Old cordless phones, for when you really need to be on the phone, but also need to sword fight the cat.
Hannibal Lecter: I don’t taste the girl scout in this cookie.
My wife CLAIMS to be my best friend but she didn’t seemed all that psyched when I bragged about this girl at work I just made out with.
WIFE: *motions to me that she’s choking*
ME: *immediately dials 911*
911: what the emergency
ME: *handing her the phone* here u talk to them
doctor: and how long has your most recent panic attack been going on
me: probably since the summer of 2015
Maybe the Titanic sank because there were too many cats onboard, you don’t know.
Food prices really ARE insane right now. My son just charged me $300 for a plastic taco from his toy food truck.
To use Google efficiently, write like Tarzan. “good tacos boston”
It’s kind of cool when athletes exchange jerseys after a game but trying this with your doctor after a prostate exam isn’t the same, so he said.
Web MD should go ahead and sell caskets.
My wife complains that I never open the car door for her, but when I do she’s all, “Stop it, you’re driving too fast!
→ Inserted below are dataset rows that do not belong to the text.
Rows are points. Any point is a mix of the corners, with weights that add up to 1. It lies inside the corners' shape when no weight is negative. Is each point inside? If not, which corners have a negative weight?

Corners:
(1): [81 44 48]
(2): [-63 -29   4]
(3): [-20 -65 -40]
(4): [-31 -58  31]
Points:
[24  2 20] -> inside
[64 29 39] -> inside
[-18 -59 -33] -> inside
[-31 -51  24] -> inside

Corners:
(1): [ 14  44  50 -44 -33  69]
(2): [-23 -57 -77  10  18  53]
(3): [ -93   -6   -3 -105  -77  -47]
(4): [  9 -78  10  21 -55  50]
(5): [ 49  -1 -67 -33  66 -44]
(6): [-20   0  65  17  40  91]
(7): [ 38  53 -50  -4  -3 -62]
Points:
[-23 -60  -3 -16 -30  51] -> outside (7)
[ 15 -22 -47 -30 -31 -21] -> outside (6)
[ 11  16  26 -30 -26  50] -> inside
[-13 -36 -24   4   4  50] -> inside
[-25  -9 -11 -15 -30  35] -> outside (5)

Corners:
(1): [-96  17 -25 -23  -6 -55 -36  14  46 -36  16]
(2): [ 46  24  -6  42 -18  27 -24  98 -27  12 -39]
(3): [ 58  38  -4  41 -21  24 -45  -9 121 -18  17]
(4): [-66 -20 -32 -51  15  36 -13 -30 -46  70 -18]
(5): [ 35  50 -30  73  76  24  43 -19 -39 -16  14]
(6): [ 17  58 -32 -52 -22 -38  86 -15  75 -19  29]
(7): [ 46  23 -47  31  -1 -47  21 -13 -40 -17 -36]
(8): [  3 -24 -54 -11  22  20   6  -8 -29 -25  45]
(9): [ -5  -5  -8 -28 -12   7 -49  13  22  98  61]
(10): [  51 -107   61  -45   66   35  -33   -4  -46  103  -19]
(11): [ 50  51  -6 -27  23  22 -51  27   0   8   6]
(12): [ 24 -31  70 -29 -10  15 -23 -30 -34   7  34]
Points:
[ 18  32 -18 -22  -8  -9  25  -5  42  -1  17] -> inside
[  1  -6 -13 -12  17  15 -10   2  -1  14  23] -> outside (7)
[  9  25 -16  -7  15   1 -18   6   1   3   5] -> inside
[-15 -15  -5 -11   1   2  -4  -6  -9  25  13] -> outside (11)
[-26  13  -6 -46  15   9 -18  -9  31  16  34] -> outside (2, 7)
[ 18  17 -17  12   2   6 -18  -3  38  -7  17] -> inside
[  9  25 -22   7  24   2   9  -3   1  -6  17] -> inside

Corners:
(1): [ -3 -42  70  35 -36   5 -13 -16  41  34 -11 -84  77  98  47 -59 -44 -67]
(2): [-42  94  49  -9  28 -41  18  14  43 -34 -12   9  19   1  13  -1  51  32]
(3): [-10  52 -69  15 -76  -1  36   6  77  -8  59 -35 -14  46 -97 -44  16  25]
(4): [ 40 -50  35  10 -37 -31 -12  73 -45   9  -3 -36  58  30  24 -26  18  12]
(5): [ 24  31 -39 -51 -65  13   2 -13  74 -95  28   0 -26  34 -78 -79 -31 -45]
(6): [-26  26 -38 -50  13  59  42  10  18 -75  79  19 -14  21 -14  51  62  15]
(7): [-97  14  76  33 -47 -24  12 -13 -31  11 -19  24  36   5 -13  -1 -42  17]
(8): [-17   2  15  83 -10 -59  43 -53   4 -41  -2  22  10   8  32 -15   1  14]
(9): [  17  -12   39    6  -23  -23   -8  -35  -41   34  -33 -118    6   15
   -8  -21    2  -30]
(10): [ -6  54 -32  -9  29  51  35 -19  25 -44  23   9  20 -37 -23 -32  -1  99]
(11): [-10  38 -45 -61  19  -4  61   4  64  -4 121  23 -46 -25 -69 -56  10   3]
(12): [-18 -46 -14 -56  43 -62   3   6 -15  10 -11 -37  48  74 -17   7  -2  52]
(13): [ 10  22 -28   5 -31  -8 -35  20 -38  31 -18 -65  -3  84  63 -45 -58 -47]
(14): [  6 -18  66  83 -14  -1 -87  -4 -10   6   3 -66 -35 107 -13 -73 -48 -39]
(15): [-34   0  -6  51  19 -18 -21  21  42  -8 -23  -9  23 -39  -6  35 -28  -3]
(16): [ -2  -9  16  37  36 -23 -23   8 -69  22 -11 -35 113  66 -19 -31  15 -55]
(17): [-50   5  12  19 -18 -14 -43 -47  27  26 -13  59  29 -12  14  -9  55  31]
(18): [  1  74 -28 -47 -13 -28  -2 -39  45 -53 120  29  31 -30 -31  38   9  68]
(19): [ 49  62  -4 -23   8  14  51 -13  56   9  29  68 -13   7 -56  37   5  34]
Points:
[  1  25  -2  -1   1  -1  13  -3  27  -5  21  13   9  12 -25   3   4  11] -> inside
[-10  26  -5 -15  -3  -6  24  -4  27  -3  41   9  -1   9 -32 -19   0  10] -> inside
[-17  -7  19 -24 -32   8 -22  48  46  19  18 -30 -32  88 -30 -46 -12 -50] -> outside (8, 9, 10, 16, 18)
[-19   4  33   0  10 -18  10 -20  12 -20  16   2  35   6  -8   2   9  17] -> outside (3, 13)

Corners:
(1): [  6  49  -7  24  -6 -28 121  76  50  33  69  21  67  15 -12  59 -91  92
  41   2]
(2): [ -5 -67   4  -9 -43   9 -12 -33 -30 -42 -62  -6 -57  22   4  23  50 -28
  65  20]
(3): [-18   0 -24 -19 -75  12 -78  13 -31  13 -27 -55   9  17  43  27  35 -17
  -9  70]
(4): [  3  23   9  32 -15  23 -28  40 -24  18 -68  49 -27  -7  52  -7  91  48
  28  25]
(5): [  1  30  61  14 -24 -37  65  58  69  77  84  63  35  -9 -42   6 -55  38
 -17 -26]
(6): [ 67  18 -40  34 -14  22  27   5 -49 -32 -44 -38   0  37  50   7  46 -26
 -51  17]
(7): [ -6  15 -20  28 -56 -67  93  55 -18  42  95  71  10 -35 -18  58  14  50
  14  44]
(8): [ 50 -33  55 -98 -77 -26  13  -5  24  35 -34 -35   2 -59  26  42  -6  72
 -19 -11]
(9): [   5    1   10  -53  -66 -102  -22   35   67    2  -15   -1  -16  -51
   71   18   33   12   37  -44]
(10): [-23 -79 -38 -34 -22 -38 -30 -11  61 -32   9  13 -32 -73  58 -20  32  54
 -22  12]
(11): [ -9  51  43   7  -9 -35  84   3  -9  18  73   4 116 -27  -8 -25 -25  84
  25  11]
(12): [ 32 -47  -6   4  38  -1 -64  10 -84  22 -17 -32 -41  30  71  31  28 -13
  41  25]
(13): [-46   8  -2 -99  -8 -46  14  -4  11   1 -41   8 -38 -26  38  21   6  -2
 -28  -6]
(14): [ 18  17   8  10 -40 -15 -52   0 -46 -64 -15   9 -54 -36  62  20 -37 -16
 -14  15]
(15): [ 22  83 -33  20  -5 -13  51  64  20  33  87  13  34 -33 -59  58 -49  77
  28 -55]
(16): [  8 -16 -15 -66 -40   6   3 -31  32  13   1  87 -11  -9  79  36  25  10
  29 -25]
(17): [ -8  92  28  65 -16 -54  86 -39  61  82  61  32  16 -14 -30  43 -54  86
  36 -14]
(18): [ 52 -43 -21  25  26  39 -24 -37 -39  30 -47   4  -8 -57  52  -6  -2 -56
  67  82]
(19): [ 43 -32  11  -7  -7 -46 -65 -42  10 -40 -66  39   6  26 -20  96  35  -5
  36  48]
(20): [ 14 -18  42   1   7  52 -11  20  10 -65 -19 -49 -33 -42  43  69  76 -26
   6  33]
(21): [-41 -64 -12  38 -22   0 -24 -14 -42   3 -68   7  15 -10  51  36  24 -34
  -8   3]
Points:
[ 13  -7   9   1 -15 -24  10  25 -11  -7   3   3   6 -25  19  23  13  17
  11  17] -> outside (3, 16, 17)
[ 15  11  -1   8 -13 -22   6  18   5   5   2  -4  10 -20  20  31   7  21
  -9  20] -> outside (2, 16)
[ 27   2   6 -39 -24 -24 -21  17  -2  -1   3  13   1 -35  35  23  18  14
  -3  23] -> outside (1, 2, 17, 21)
[ -3 -28  15 -24 -18  -8 -40 -11   1   1 -37  -3 -15 -17  50  23  14   3
  22  17] -> outside (6, 7, 15)
[  8   4   8  -4 -15 -11  18   3  -3   8  12  11  16 -18  23  21   7  24
  23  11] -> inside
[ 32 -33  26  18 -12 -24  22  -3   4  -6   4  -2   5 -34  30  26  -7  14
  23  29] -> outside (3, 4, 13, 15, 16)
[  2   7  -2   4 -25 -10  20  19  -3  17   9  12  -1 -20  35  18   8  22
   9   1] -> outside (19)
[ -4 -10 -32 -27 -48 -37  31  45  11  63  14  31  -4 -16  38   7   3  29
  11  -5] -> outside (11, 14, 17, 19, 20)

Corners:
(1): [ 11  76  86 -16  54   0  15  -4  11 -51 -97 -36  19  38  -8  48   3  13
   9 -19]
(2): [  8   1 -34 -16  72   3 -73   0 -48  -9  20 -48 -22  58  16  13 -42 -46
  42 -26]
(3): [ 14 -21  45 -33 -33 -15  65  24 -87   8  -1 -17 -19  25  60  -6  35 -72
 -80  53]
(4): [ 88 -31 -13  64 -73  15 -26  -5  34  23  33 -36 -24 -42  57  71  19  18
  38  -1]
(5): [ 33  12 -43  24  15 -23  41  28  62  27  21 -29 -48   9 -36  -1  24 -52
  27 -55]
(6): [-31 -26 -11  21 -47  78 -38  28 -28 115  27 -10  65 -39   3   0  53 -32
   9 -52]
(7): [ -22  -21   19  -29   89   12    9  -57  -52  -12  -16   -4   11  -48
   19   22   -2   14 -121  -66]
(8): [-10 -27 -94 -48  39 -13  36   7   8  -1  -1 -44  26 -60  46  54 -21  28
  86  37]
(9): [-25 -16   2 -52  35   6  -6 -26  -2  32  -4   2 -25 -39  28  14  48   1
  53  33]
(10): [ 19 -28   2   7  10   7  12 -32  12   9  18 -68   1  56 -48 -24 -39 -33
 -21  46]
(11): [-10  -6 -21   3   0  38 -82  60  19 -27  24  15 -15 -44 -29  46  14  -7
  14 -63]
(12): [ 10  -3  32 -98  -1  51  25 -30 -17  31 -34 -32  32  29  11 -41 -47 -11
  -4  18]
(13): [ 33 -29  -4  25  21  52 -32  36 -67   7  61  22 -29  19  18  49 -43   9
  27  -9]
(14): [ 30 -51 -13 -33  60  32 -38   5  -7  40 -22  23  31  18  -3 116 -33 -40
 -30 -23]
(15): [ 12 -69  -1 -16 -19  26  28 -13 -13  24  77 -37   6 -21   7  21   5 -86
  21   4]
(16): [ 59  79  11  38 -12 -34   1 -27   3   7  31  -9  38 -16 -34 -30 -28  27
 -50 -27]
(17): [ 42 -12 -13 -16 -22 -27  62 -33 -54 -24 -70  45 -50 -23 -11  38 -22 -31
  24  -3]
(18): [  8  24 -32 -33  -9  -4  15   1 -59 -49  -6  30  -4   5  19  87  39  33
   0 -13]
(19): [  7 -37  -8  25 -48  29  29 -50  29  19 -41  62  39 -19  54   3 -28 -24
   8 -14]
(20): [  29  -52   46   35  -40  -54   -5    9   19   69    0   20  -23  -17
  -23   15   24    6    6 -102]
(21): [ 58  14 -20   4  -8  -1  15  56   6 -30  12 -15  14  14 -25 -46  99 -36
  65 -18]
Points:
[  5  37  14  -9 -21  -2 -52  15 -33 -36 -35  -3   2 -71  20  15  56  65
   0 -47] -> outside (5, 10, 13, 14, 15, 19)
[  9 -25 -10 -17   4  14   4   8 -24   9  -4  -3  -9  -5  24  37  16 -23
  16 -17] -> outside (10, 16)
[ 18 -18  22  -3  -9  19 -11 -12 -20  15  -2   0   6  -4  13  23   6 -13
  -3 -13] -> outside (5, 8)
[ 14 -16  -1 -17   9   8   7   1 -20   9  -6  -4   3   1  19  32   0 -23
  -3  -1] -> inside

Corners:
(1): [ 13   1   1  64  37 -33 -52   3 -31  14  -6 -41  14 -22   3 -10 -31 -19
 -28   1]
(2): [ 43  -7  25   0  -9  24 -16 -11 -33 -29 -14  21 -45 -17  13  16  32  13
   8  15]
(3): [  9  -6  34 -39  30  12  11   4 -51  -3  14   0 -44  34  -4 -21  10  25
  10  14]
(4): [-14 -28  -9 -22  33 -14  55   2 -16  58  24 -32 -35   4 -35  34  35  21
 -50  14]
(5): [  0  41   0  36  -2  42   7  32  -7 -14 -27   5  36 -41  44   8   7 -12
 -14 -18]
(6): [ 37  16   4 -60   4  18  57 -62   1 -72  -4  20  22  -7  16 -28  15   5
 -37 -20]
(7): [  20  -13   11 -121  -18    8   -9  -35  -11  -34   37   -1   16   28
   56   17   25   29  -43   45]
(8): [ 29  14   0  11  54  20  27  49  -2  33  53  61  -4  -1  20  57 -25  63
 -24 -11]
(9): [ 18  24   0  13  35  25   5  53  47 -15 -53  -9  35 -31  45   2  26 -44
 -17  -9]
(10): [ 22  -2 -30 -65  -3  36  -8   6  24  -8  11  26  31  78  14  10  -4  56
 -22 -38]
(11): [ 10  10  63  50 -31 -68 -41   3 -27 -55  -5  -3  24  10   4  -9  -6  -7
  -5  31]
(12): [ 23 -33  24  12  39  21  49 -14 -18 -26  43 -39 -34 -49   7 -11  42  27
  23  26]
(13): [-27  40  11 -16 -11 -30 -28 -33  33 -17   5  -2  26  26  22  -7 -10   8
   0   5]
(14): [ 10   8   5  15  31   6  10  33  18 -40 -11   0   4 -10 -36   1 -28  25
   2   3]
(15): [  2  30  -6  12  53  29   4  13  25  15  -3 -14   4   4 -27  -1  14  -5
  25   8]
(16): [ 37 -31   6   9  -2 -19  18  -1 -35   1  36   8 -13  10  12   7 -31  32
  -4  40]
(17): [  8 -24  38 -39   1 -28 -22   3 -16  12  -6 -10   2  20 -50   1  -3 -60
 -42 -54]
(18): [-25 -23  70  10  -5 -12  12  31  -7  21  25 -27  -5  51 -32  32 -38  13
 -64  15]
(19): [ -5  12  17  50  18   5 -27  16  30 -13 -25   6  19 -18 -11 -43  -3  10
 -15  17]
(20): [ 13 -30  11  -7  28  -8  -5 -28 -18 -13 -26  40  10  -5  -2  31   1  27
  -4   0]
(21): [-24  41 -26  16  40  -5 -50   6  25 -22  -4   3  42  26  35 -25 -31 -50
 -23   1]
Points:
[  9   7  12   8  19  -5   0   8   4 -12   2  -3   5  12  -5  -9  -6   1
 -16  -1] -> outside (5, 7, 20)
[ 14   0  12  -6  17   5   7   5  -7 -10   3   1   4   0   5   4   6   8
 -17   7] -> outside (13)
[ 20   6  -2  -7  10   4  12  -6  -2 -13   1   5  11 -15  19  14  11  10
  -8  -1] -> outside (3, 18, 19, 21)
[  8  -3  13  -6   9   1  -2  -8 -11 -16   3  -4  -1   2   1   0   4  10
 -11   9] -> outside (8, 9)
[ 16 -15  22 -22   5 -12   2   2 -13  -2   0   2  -4  13  -7  11   0   8
 -31  -2] -> outside (5, 12, 15, 21)
[ 17  -5  25 -32  20   8   3 -15   2  -9  12  13  -7   6  19  -3   6 -12
  -8  12] -> outside (1, 4, 5, 10, 11, 14)
[  7  -6  21   1  11  -1   3   8  -9  -4   9  -1   0  13  -1   3  -9  14
 -19  10] -> inside

Corners:
(1): [-12 -54  31  30  59 -28 -42   6   0   4  47 -11 -28  48 -22  -9  -2   0
  -6  14]
(2): [ 23  64  48  -4 -12  37  -9 -15 -27  17 -24  13  -7 -18 -16  31  -9  26
  22 -18]
(3): [-50  38  22   7   1  44 -23 -30 -41  50  46  28  43 -32  14 -12  11   8
  -8  25]
(4): [-26 -58   5  32 -14 -42  37 -41  23  57 -16 -17  55  38  57  56  29 -20
  54  67]
(5): [ 16  43  14 -17  -7  49 -22  -9   7  49  51  20  66  21  -5  49  -4 -21
  21 -32]
(6): [-50 -15 -19  16 -60 -23  26   2   9  27 -45 -46  57  -4  17   8  27 -19
  34 -32]
(7): [ 39  47  21 -46 -30  30 -26  15  -1 -21  -5  27   1 -18 -32  -1 -10  30
 -66  14]
(8): [ -9   9 -50 -12 -38  42  22  17   1  26 -79  58  58  -5 -69  34   6  25
 -36  12]
(9): [ 19 -14  41  17   3  34 -21  13  17  55  -1   6  73  52 -20 -50  12  35
 -57  51]
(10): [-59 -38  19   3   0 -23 -13 -24   9  15 -44  38  26 -24  35 -37 -60 -31
 -18  -5]
(11): [-25  42 -30   1 -10  30  35  24  28  35   3  15  14   6  18  64  50  31
   9   5]
(12): [-19 -41  33  49  25  -9 -27 -30  -7 -33  27 -22  20   1  67 -49  -8  -6
  17 -41]
(13): [  15   -4   -4   45   18  -35  -97   45   52  -27    0  -55  -26  -16
 -121  -52   18   51   27   52]
(14): [-79  62 -35 -92   1   1  55  21   7  22 -10 -19  63  40  49  37 -43  63
 -21 -46]
(15): [ 10 -47  34  33 -41 -13   2 -24  -1  26 -19  27  26 -36 -17  15  13  27
 -13 -18]
(16): [ 10   3  -2  -8  11 -32  11  19  -9  23  -6  15 -12  15 -43 -69  40  36
 -15 -11]
(17): [-58 -35  44 -21  39 -22 -20 -19  23  -9  15 -25 -18   3  52  11  12  30
  33  -9]
(18): [-36 -87 -38  20 -45   5   8 -11  94  -5   5 -16  -9  28 -23  21  33  36
 -11  45]
(19): [ 21 -34 -78  43 -72  -4 -70  19 -15  54  38  26  -9  18 -25 -27  30   1
 -20  72]
(20): [ 59  44 -37 -57   2  14  26  89 -16  14 -53   8 -23 -29 -73   7  -5  47
  -1 -37]
(21): [-29  -8  37  23  14 -22 -20  59  18 -38  -2 -20  -8   0 -70 -42  -2  -1
  57 -22]
Points:
[-12 -38   0  21   2 -14 -16 -17  22  23   6   4  14  24   8  -8  10  16
  -1  17] -> outside (3, 6, 7, 20, 21)
[-25  -5   2  -6  -6   1   2  10  17   7 -14  -8  27  -1  -6   6   0  16
   2  -5] -> outside (2, 16, 19)
[-19  -9   1  12 -12   0 -15  -3  10  21   2   3  24   8  -5  -2  10  14
  -1  16] -> outside (20)
[-28 -61  10  32 -11 -25 -20 -16  35  14  12 -20  16  28   4 -13  10   7
  15  19] -> outside (3, 7, 8, 11, 20)
[-11 -23  13  25  -2  -9 -15   3   8  13 -11   0   7  -4 -19 -15  13  13
  11  10] -> outside (5, 7, 14)
[-11  12   7   3  -4   4 -12  22   1   9  -6   5  14  -3 -24  -8   4  15
   7 -10] -> outside (4, 18)
[ -8  -8  -1  -3 -17   0   8   7   9  17 -14   5  19   5  -1  12   6  15
   0  -4] -> outside (3, 13)
[-11  -5  -5   7 -17  -1  -3   5  10  13  -3   2  10   0 -18  10   8  16
   5  -3] -> outside (9, 17)

Corners:
(1): [ 19 -18 -42  -8 -76  55 -10 -12 -25  20  26  -4  57  -3  49   8  26 -15
  16  53]
(2): [ 12  54 -43  -3  95  -8 -65  -6 -27  -4   3  37 -40  -1   7 -20  30  23
 -47 -11]
(3): [-29 -50   7 -32 -16 -68  26 -20   4   3 -44 -24 -26 -27 -39  -5  23  65
 -19  30]
(4): [-16  30 -21  36  75 -12  28   1 -31  -8  49 -23 -96  -3  32   0  33 -19
 -59 -31]
(5): [  5  -3 -51 -15   7  15   9 -27 -38 -12  -6  24  38  19   1  12  -2 -69
 -27 -14]
(6): [  8 -10  20 -50 -63  50 -11 -32 -23  23   6   0  58 -28  46  18  -5  19
  43 -68]
(7): [   6  -28  -12    9  -30 -121    1    0   92   50   33  -67  -37  -23
  -48   -7   42   25  -28   17]
(8): [-23  45   9  81  86   5  10  25 -23  28 -20   0 -50 -40 -20 -23  27   8
 -79  -8]
(9): [-28  50 -42  43  72 -44  -3  22  34   9  28  35 -68  44 -32   1  34  27
   6 -21]
(10): [-35  13  28 -53 -43  52  23 -36  -9 -36  17  72  63 -53  52  62   1 -17
  30  -9]
(11): [-38   7   3  30 100 -14 -55  -1  -2  -2   9   9 -14  33  23  24   5   8
 -17 -20]
(12): [ -6 -57  22 -34 -69  50 -40  30 -49 -14  19  14  39 -19  -3   3  27 -39
  26 -50]
(13): [-12  13  17 -17   7 -76   1  23  52  21 -12 -75 -53 -34 -12 -54 -37  31
  10  36]
(14): [ 46 -28  63 -66 -34  11  34 -28 -37 -11  49  13  57  15   4  44  16 -20
  51   7]
(15): [-28  62  11 -20  80  28  -5   9   9  23  31 -30 -40  12  -9  43 -23  21
 -46  10]
(16): [  9  14   3  16  77  71 -18 -25  22 -11 -17  23 -67  26  23  -7   5 -35
 -32 -34]
(17): [-12  37   6  12  65  19  -5  41 -14  21 -19  66 -12  65  32  -9  54 -22
 -81 -30]
(18): [ 20 -26 -48 -46 -15  36  -1  24 -28 -14   1 -19  47 -69  40  57   8  -9
  55  -3]
(19): [-16  72  40  -1  54   1 -20 -12   2  43 -33 -14 -82  24  15  -5  78  -4
  -5  16]
(20): [ -3 -79  -1 -23 -21  13 -18   0 -40  36  41  57  -3 -23  32  64 -10 -43
  26 -12]
(21): [-49  -1   3 -12  97   4  42 -22 -10  32  11  23   4  -4  -9 -31  37 -14
 -57  -9]
Points:
[ -5  10  -2  -4  25  14  -6  -3  -5  14  15  11  -9   0  16   9  19 -13
 -10 -14] -> outside (3)
[  1  20 -10  -3   3 -19 -15  10   2   6  19 -13  -8  -6   5  12  23   2
  -3  -6] -> outside (3, 16, 20, 21)
[  2  -3 -15  -7 -13  -7  -6   5  -3  11  -1   4 -19 -21  16   1  20  -3
   2  -8] -> outside (11, 14, 15, 21)
[-17  18  21 -13  98  54 -11  -4 -62 -21  23  25 -23 -27  18  13  -2 -52
 -15 -19] -> outside (1, 3, 6, 7, 9, 17)
[ -7   8   6  -2  24  16 -10  -2  -8   8   4   3 -27   1  12   3  27 -14
 -12 -13] -> inside
[-14  37 -10  19  82 -33 -15  18  12   3   1 -14 -66  21 -20  -2  23  16
 -33  -5] -> outside (1, 6, 10, 20, 21)
[-21  43 -33  57 112  -4 -29  23   4  34  16   8 -82  39  -7 -25  29 -26
 -76  -8] -> outside (3, 6, 10, 14, 18)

We’re on a bridge!”
-currently looking for an adult
-Realizing I’m an adult
-Now looking for an older adult
-Someone successful at adulting
-An adultier adult
When you know it’s a French word but you can’t quite remember which one
He was a satyr boy
She said see you later boy
He wasn’t goat enough for her
My kids teach me something every day. Today my 1-year-old taught me how much plumbers cost per hour. Who flushes a potato?